The Highs And The Lows
04.08.10 | Comments
Second day of Sharathon. New morning – new day… and God’s mercies are fresh and overflowing as each day dawns. That’s good to know – really good. You see, yesterday was a day full of highs and lows.
I debated on whether to share this, but being part of the body of Christ means being real with each other… so here goes. Yesterday Denny got the news that his Dad has cancer… lung cancer. Most of the day was spent waiting to hear the prognosis from the doctor. Finally, after Denny and I did our on-air interview yesterday, we found out – yes, it’s definitely cancer… but it’s treatable and curable. We could finally exhale. I mean, there’s still a lot of concern – his Dad has heart trouble, so surgery will be tricky – but there is hope. Lots of hope – and our God is mighty to save. It’s at times like this that a phrase like “mighty to save” becomes very personal… very real – and I wonder why it’s like that. Why don’t I live there all the time? I don’t know. Our Father is there every moment, filling every corner of our lives with Himself. He is mighty to save in our finances… in our relationships… in our physical bodies. God is never less than who He is no matter what’s going on… and He is mighty to save in every single circumstances from the smallest to the biggest. But sometimes I falter and fret and let the circumstances overwhelm me. Jesus is risen – and I sometimes forget how huge that is. He has broken the chains of every circumstance, every sin, every lie the Enemy has ever told me.

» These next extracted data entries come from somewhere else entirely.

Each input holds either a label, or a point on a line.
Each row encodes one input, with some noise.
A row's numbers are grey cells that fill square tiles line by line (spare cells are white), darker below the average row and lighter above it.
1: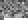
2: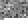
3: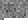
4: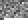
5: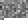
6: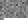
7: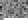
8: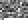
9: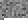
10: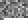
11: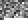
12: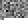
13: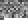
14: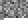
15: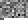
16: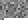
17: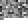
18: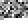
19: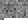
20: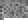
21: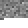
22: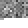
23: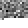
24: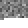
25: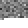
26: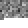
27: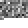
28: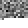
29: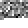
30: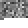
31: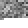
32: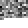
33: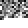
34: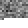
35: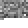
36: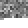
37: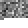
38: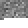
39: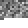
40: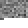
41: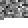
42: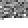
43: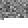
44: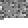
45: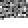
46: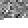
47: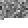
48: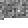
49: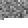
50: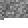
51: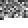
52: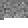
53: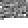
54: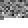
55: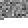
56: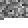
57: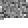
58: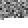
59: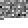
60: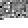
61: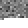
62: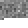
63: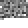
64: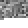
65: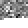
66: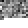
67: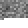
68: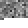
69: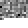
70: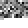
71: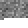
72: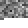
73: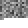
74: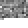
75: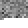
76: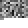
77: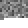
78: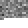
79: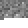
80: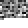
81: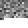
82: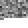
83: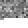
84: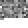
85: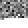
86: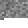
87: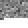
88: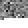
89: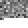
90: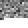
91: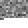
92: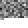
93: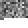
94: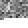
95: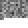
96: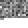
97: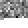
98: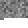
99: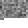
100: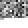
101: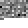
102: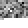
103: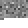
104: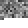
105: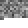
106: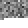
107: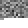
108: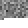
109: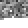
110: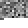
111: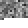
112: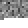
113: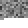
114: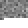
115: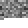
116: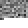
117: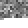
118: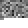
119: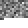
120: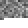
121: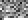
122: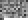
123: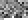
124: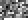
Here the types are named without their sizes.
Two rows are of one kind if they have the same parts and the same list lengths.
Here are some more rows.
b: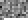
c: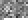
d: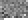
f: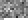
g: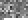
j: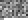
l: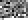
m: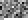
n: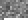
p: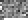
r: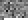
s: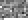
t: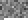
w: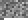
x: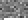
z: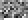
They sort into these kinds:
b, m, n, r, t, w, x
c, d, f, g, j, l, p, s, z

He is not less now than that day when the stone rolled away. He is the Light – and the darkness will never overcome Him. I want to live in this reality every day – Father help me.
I know these times are rocked by uncertainty. I know your world may be rocked by uncertainty, like ours has been. But God doesn’t change – not in His power, His presence, or His promises to us. For real. I’m going to have to chew on this through my Sharathon days. It’s all I’ve got… and it’s all I really need.